3. Objectives and expected results

4. Requirements

Receipt, deposit and recording of public money

  • 4.1In relation to the receipt, deposit and recording of public money, the chief financial officer (CFO) is responsible for the following:
    • 4.1.1Ensuring that all public money received is safeguarded and recorded accurately;
    • 4.1.2Ensuring that all public money received is promptly deposited in the Consolidated Revenue Fund to the credit of the Receiver General for Canada;
    • 4.1.3Ensuring that periodic reconciliations are conducted between receipts and records of deposits;
    • 4.1.4Ensuring that discrepancies noted in reconciliations are investigated, accounted for and resolved;
    • 4.1.5Ensuring that the department adheres to the banking arrangements established by the Receiver General;
    • 4.1.6Ensuring that segregation of duties is implemented between individuals who have responsibilities for receipts, deposits, recording of public money, credit granting, invoicing, collections and debt write-offs, subject to the following:
      • 4.1.6.1If organizational structure, materiality or cost-effectiveness considerations do not allow for such segregation of duties, ensuring that alternative control measures are implemented and documented;

    Fiscal year considerations

    • 4.1.7Recording the following in the accounts of a fiscal year that just ended:
      • 4.1.7.1Public money received by March 31 that is not credited by the Bank of Canada or any other financial institution to the Receiver General; and
      • 4.1.7.2Public money received after March 31 that impacts on an appropriation as specified in the Year End Timetable and Procedures issued by the Receiver General;
    • 4.1.8Recording receipts of public money as refunds of previous year’s expenditures when the receipts:
      • 4.1.8.1Relate to expenditures made in a prior fiscal year; and
      • 4.1.8.2Do not impact on an appropriation of the fiscal year that just ended;
    • 4.1.9Crediting refunds of Goods and Services Tax (GST), Harmonized Sales Tax (HST) or Quebec Sales Tax (QST) to the applicable refundable advance accounts of the current fiscal year;

    Security deposits

    • 4.1.10Safeguarding and managing security deposits received from contractors authorized according to the Government Contracts Regulations;
    • 4.1.11Paying simple interest on security deposits received from contractors deposited to the Consolidated Revenue Fund;
    • 4.1.12Ensuring that interest paid on contractors’ security deposits (a statutory expenditure) is recovered from the Department of Finance Canada;
    • 4.1.13Ensuring that other security deposits that are received in respect of any debt, obligation, or claim are managed according to the legislation that authorizes the acceptance of such security deposits; and

    Fraudulent receipt

    • 4.1.14Notifying the departmental Chief Security Officer immediately of any suspected fraudulent receipts.

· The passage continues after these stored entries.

[115 105 111 122 137 100 128 117 124 107 126 148 124 116 114]
The entry just left of 117 -> 128
The second smallest entry is 105
The fourth-last entry is 148
Report the second largest entry.
Answer: 137
The 3rd entry from the left: 111

grid =
[[135 135 110 121 136 127 116]
 [131 129 120 124 131 127 122]
 [125 125 135 131 125 128 132]
 [128 127 130 128 127 128 129]
 [138 136 103 116 140 128 112]
 [130 128 125 129 129 123 126]
 [128 129 128 130 128 127 129]
 [135 134 109 118 137 129 115]]
Rows and columns are numbered from 0.
Report the bottom-left entry.
135
Report the entry in the top-left corner.
135
Report the entry at row 2, column 1.
125
The entry directly below 138 -> 130
The entry just left of 120 -> 129
The entry at row 2, column 0: 125
Report the bottom-right entry.
115
Report the entry at row 1, column 0.
131
Report the minimum.
103
Report the entry in row 1 and column 2.
120
The entry at row 0, column 2 -> 110
The entry just right of 138 -> 136
The entry directly below the largest entry is 129
Report the entry at row 0, column 1.
135
The entry just right of 134 -> 109

((127, 120, 132, 104, 117, 131, 118, 124, 125, 139, 126, 131, 100), (111, 115, 126, 138, 124, 124, 130, 150, 123, 128, 116, 130, 118))
The 1st entry in reading order: 127
The entry just left of 116 -> 128
Which number is the largest entry?
A: 150
Which number is the third entry in reading order?
A: 132
Which number is the entry just right of 104?
A: 117
The 3rd largest entry is 138
The entry just left of the largest entry -> 130

[[135 149 154 155 155 155]
 [128 131 144 153 155 155]
 [135 149 154 155 155 155]
 [128 128 129 135 149 154]
 [129 130 139 152 155 155]
 [128 130 140 152 154 155]
 [128 129 137 150 154 155]
 [128 128 128 132 145 153]
 [141 152 155 155 155 155]
 [128 131 143 153 155 155]
 [128 128 128 134 147 154]
 [128 128 130 138 151 154]
 [128 129 133 146 154 155]
 [129 136 150 155 154 155]
 [128 128 128 128 132 145]]
Counting starts at 0.
Read off the entry in the top-right corner.
Answer: 155
The entry in the bottom-right corner -> 145
The entry at row 2, column 1: 149
Read off the entry in row 2 and column 0.
Answer: 135
Read off the entry in row 1 and column 0.
Answer: 128
The entry in the top-left corner is 135
Read off the entry in the bottom-left corner.
Answer: 128
Read off the entry in row 0 and column 1.
Answer: 149
Read off the entry just left of 144.
Answer: 131
Read off the entry just right of 151.
Answer: 154
The entry directly below 137: 128
The entry at row 0, column 2: 154
Read off the entry just right of 143.
Answer: 153
The entry directly below 143 is 128
The entry directly below 147 -> 151

data =
[[147 112 144 155 125 124 125 119 121 144 147 119]
 [113 141 111 106 123 129 120 138 140 113 112 122]
 [147 112 146 155 126 125 124 120 122 145 147 120]
 [113 140 110 107 122 126 119 138 141 114 113 120]
 [149 112 145 157 125 123 125 119 120 145 149 120]
 [109 141 111 100 125 139 124 136 138 110 107 123]
 [148 111 145 156 125 122 124 120 122 145 148 119]
 [113 140 109 106 121 126 119 137 140 113 113 119]
 [111 141 110 104 123 130 120 139 142 112 110 121]
 [149 112 145 157 125 121 125 119 119 145 150 119]
 [149 114 141 156 121 113 121 120 123 145 149 114]
 [111 142 109 103 123 131 121 138 141 112 110 122]
 [111 141 109 104 122 129 121 138 140 111 111 120]
 [148 112 144 156 125 122 125 119 120 144 149 118]]
Counting starts at 0.
Give the bottom-right entry.
A: 118
The bottom-left entry: 148
The entry in the top-right corner is 119
Give the entry in row 0 and column 2.
A: 144
The entry in row 2 and column 1 -> 112
Give the entry at row 1, column 1.
A: 141
Give the entry at row 0, column 0.
A: 147
Give the entry in row 1 and column 0.
A: 113
The entry directly above the smallest entry -> 157
The entry in row 2 and column 0 is 147
Give the entry at row 0, column 1.
A: 112
Give the entry at row 1, column 2.
A: 111
Give the entry directly below the smallest entry.
A: 156
Give the entry directly above 103.
A: 156
The entry just left of the smallest entry is 111
The bottom entry of the column that holds the smallest entry is 156

Questions about the row below.
1) The 1st entry from the left?
2) The last entry?
3) The 3rd smallest entry?
4) The third entry from the right?
[126, 115, 103, 125, 136, 143, 155, 139, 133]
1) 126
2) 133
3) 125
4) 155

a = 103,133,104,132,130,135,129,120,129
The minimum is 103
The entry just right of 120 -> 129

A =
[[132 124 115 131 114 125 130 127 133 134 148 135]
 [124 124 118 130 114 125 126 127 135 128 147 119]
 [133 125 110 119 134 120 129 128 135 144 131 128]
 [133 125 112 134 130 121 124 129 136 140 141 134]
 [124 128 132 137 114 129 116 128 131 138 152 126]
 [133 126 117 126 124 122 128 129 126 123 115 108]
 [122 129 138 128 114 136 120 127 126 132 120 127]
 [127 129 121 119 134 122 117 126 135 130 124 115]
 [125 124 119 140 128 121 126 130 127 125 118 116]
 [125 128 132 141 131 126 117 132 128 135 144 124]
 [133 128 132 125 121 131 115 128 135 138 150 120]]
Counting starts at 0.
The bottom entry of the column that holds the smallest entry is 120
The bottom-left entry is 133
The entry in row 0 and column 0 is 132
Report the entry directly below the smallest entry.
Answer: 127
Report the entry at row 1, column 2.
Answer: 118
The entry in row 0 and column 1: 124
The entry at row 2, column 0 -> 133
Report the entry just right of the largest entry.
Answer: 126
Report the entry at row 0, column 2.
Answer: 115
The entry in row 1 and column 1 is 124
The entry directly above the largest entry -> 141
The minimum is 108
The entry just left of the smallest entry -> 115
Report the top-right entry.
Answer: 135
The entry in row 2 and column 2: 110
The entry just right of 147 -> 119
The largest entry -> 152

Questions about the row below.
1) Report the entry just left of 134.
2) Report the maximum.
3) Report the 1st entry from the right.
4) Report the first entry.
113,131,118,102,135,132,126,134,132,113,112,123
1) 126
2) 135
3) 123
4) 113

[[126 124 134 130 123 140 132 126 118 123 123 127 124 144]
 [124 119 127 125 134 136 118 125 123 124 115 132 127 120]
 [131 127 107 127 129 129 130 129 133 124 129 119 134 127]
 [129 130 116 128 133 123 106 126 127 130 109 128 136 132]
 [125 126 125 128 133 122 133 116 130 112 136 127 121 122]
 [138 117 147 130 129 133 140 124 133 132 142 128 112 133]
 [128 138 131 130 125 123 127 121 132 127 137 139 128 137]
 [128 117 129 128 130 124 125 130 132 120 134 132 120 131]
 [115 121 127 121 128 118 121 126 127 134 131 128 124 132]
 [141 124 129 127 126 132 130 123 137 135 133 120 137 125]]
The smallest entry: 106
The largest entry in the last column: 144
The 3rd smallest entry -> 109
The 1st entry on the main diagonal: 126
The entry just right of the largest entry?
Answer: 130
The smallest entry in the last column -> 120
The last entry, reading row by row?
Answer: 125
The entry in the bottom-left corner?
Answer: 141
The fourth entry in reading order?
Answer: 130
The last entry in the row that holds the largest entry: 133
The 2nd entry on the main diagonal?
Answer: 119
The entry directly below 147: 131
The 3rd largest entry -> 142
The first entry of the smallest entry's row?
Answer: 129
The top entry of the column that holds the smallest entry is 132
The fifth entry, reading row by row: 123
The smallest entry in the first row -> 118
The third entry on the main diagonal: 107
The entry just left of 106 -> 123
The bottom entry of the column that holds the smallest entry: 130
The third entry in reading order is 134
The 4th entry from the end, reading row by row: 133
The entry directly below 139?
Answer: 132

Losses of public money or property

  • 4.2In relation to the losses of public money or property, the CFO is responsible for the following:
    • 4.2.1Establishing, monitoring and maintaining a risk-based departmental system of internal control to prevent losses of public money and property and detect them in a timely manner;
    • 4.2.2Ensuring that losses of public money and property are promptly and accurately recorded in the accounts of the department for applicable transactions;

    Recovery of loss

    • 4.2.3Ensuring that a claim is prepared against those responsible for a loss of public money or property when the loss is recoverable;
    • 4.2.4Including the following elements in the claim, when applicable, in addition to the value of the loss of public money or property calculated as specified in the Public Accounts Instructions issued by the Receiver General:
      • 4.2.4.1The financing costs associated with the loss of public money that involves a fraudulent receipt or an unauthorized expenditure;
      • 4.2.4.2Additional costs incurred or revenue lost as a result of public property not being available for its intended purpose;
      • 4.2.4.3The cost of recovery proceedings or enforced recovery; and
      • 4.2.4.4The GST/HST, the QST, PST and any other applicable taxes, levies or duties;
    • 4.2.5Taking action to promptly recover any losses or shortages, including a cash shortage in petty cash, from the holder or custodian of an accountable advance unless all of the following conditions have been met:
      • 4.2.5.1The prescribed procedures were followed and the public money was properly secured; and
      • 4.2.5.2No act or omission on the part of the holder or custodian contributed to the loss;
    • 4.2.6Ensuring, when a manager of the holder or custodian of the advance assumes full or partial responsibility for the loss or shortage, that the following is confirmed in writing:
      • 4.2.6.1The manager failed to ensure that adequate facilities and procedures were in place;
      • 4.2.6.2The manager failed to provide adequate direction, instruction or supervision; or
      • 4.2.6.3The manager allowed inappropriate practices to occur;
    • 4.2.7Recovering any losses or shortages promptly from the holder or custodian of the advance and/or that individual’s manager, when both share responsibility, and apportioning the recovery based on their respective culpability; and

    Charging of loss

    • 4.2.8Charging the loss of public money to a departmental appropriation when a disbursement is required to replenish a petty cash or change fund, if:
      • 4.2.8.1The loss is not the responsibility of the holder or custodian of the advance according to the conditions provided in subsection 4.2.5 of this directive; and
      • 4.2.8.2Approval is provided by a person with the appropriate delegated signing authority.

Receivables

  • 4.3In relation to receivables, the CFO or the senior departmental managers designated by the deputy head are responsible for the following:
    • 4.3.1Ensuring that receivables are minimized, to the extent possible, by requiring payment in advance or at the time that goods and services are provided;
    • 4.3.2Granting credit only when it is an operational requirement;
    • 4.3.3Ensuring that debtors are fairly treated and informed of their rights and obligations under applicable acts, regulations, policies and directives;
    • 4.3.4Ensuring that all receivable transactions and related allowances for doubtful accounts are promptly and accurately recorded in the accounts of the department;

    Collection

    • 4.3.5Taking timely and cost-effective collection actions to pursue receivables, such as the use of a set-off;
    • 4.3.6Ensuring that upon request by another department or agent Crown corporation, the following information concerning a person that has a debt due to the Crown is provided to it (unless specifically prohibited by departmental or program legislation):
      • 4.3.6.1The person’s last known address and telephone number;
      • 4.3.6.2The name and address of the person’s last known employer; and
      • 4.3.6.3Any payment coming due to the person; and

    Debt deletion

    • 4.3.7Taking timely action for write-off, remission or forgiveness of debts, or waiver of interests or administrative charges, when a receivable is not settled in full.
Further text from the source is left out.